Laura Vanderkam (born 1978) is an American author, speaker and blogger known for her expertise in time management.

==Education==
Vanderkam is a 2001 graduate of Princeton University.

==Career==
Vanderkam became interested in time management while working as a journalist, when she interviewed accomplished people who juggled busy schedules. In October 2016, she presented a TED talk called "How to gain control of your free time". She has written for Fortune, USA Today, Redbook, The Wall Street Journal, and The New York Times.

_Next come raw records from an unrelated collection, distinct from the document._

Below is a small trained network, with its code and all its weights. Each question gives an input and a class and asks what happens when units are switched off, that is, made to give their printed mean instead of their output.

import numpy as np


def w(rows, s, z=0):
    codes = np.array(rows[::2]) - 128.0
    scale = np.full(codes.shape[1], s)
    scale[-1] = z or s
    return codes * scale


def f(y):
    return np.maximum(y, 0)


def log_softmax(a):
    a = a - a.max(-1, keepdims=True)
    return a - np.log(np.exp(a).sum(-1, keepdims=True))


def net(x, mask):
    res = np.array(x, float).reshape(1, 8) / 4 @ E
    y = f(res @ A[0][:, :-1].T + A[0][:, -1])
    res = res + np.where(mask, y, B[0][:, -1]) @ B[0][:, :-1]
    return log_softmax(res[-1] @ U[:, :-1].T + U[:, -1])


A, B = {}, {}
E = w([
[248,162,156,134,253,106,134,85,129,236],'x0',
[132,123,115,119,133,122,114,148,121,134],'x1',
[126,143,158,111,115,125,126,116,136,123],'x2',
[120,126,122,131,133,141,140,106,132,126],'x3',
[209,156,7,154,32,43,97,43,173,146],'x4',
[126,176,118,93,42,234,187,191,110,242],'x5',
[130,120,120,132,131,134,136,118,117,125],'x6',
[111,133,132,139,130,134,130,106,141,135],'x7',
],0.011)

She hosts the Before Breakfast podcast and co-hosts the Best of Both Worlds podcast with Sarah Hart-Unger. Her advice to parents includes the quote: "Going to bed early is how grown-ups sleep in".

==Books==

- Genius Denied: How to Stop Wasting Our Brightest Young Minds (With Bob Davidson and Jan Davidson), Simon & Schuster, 2004.
- The Healthy Guide to Unhealthy Living: How to Survive Your Bad Habits (With David Clayton), Simon & Schuster, 2006.
- 168 Hours: You Have More Time Than You Think, Portfolio, 2010.
- What the Most Successful People do Before Breakfast: A Short Guide to Making Over Your Mornings--and Life, Portfolio/Penguin, 2012.
- All the Money in the World: What the Happiest People Know About Getting and Spending, Portfolio/Penguin, 2013.
- Off the Clock: Feel Less Busy While Getting More Done, Portfolio, 2018.
- I Know How She Does It: How Successful Women Make The Most of Their Time, Portfolio/Penguin, 2019.
- Juliet's School of Possibilities: A Little Story About the Power of Priorities, Portfolio, 2019.
- The New Corner Office: How The Most Successful People Work From Home, Portfolio, 2020.
- Tranquility by Tuesday: 9 Ways to Calm the Chaos and Make Time for What Matters, Portfolio, 2022.

==Personal life==
Vanderkam and her husband have five children and a dog. They live outside Philadelphia. Her hobbies are running, playing the piano, and singing in her church choir.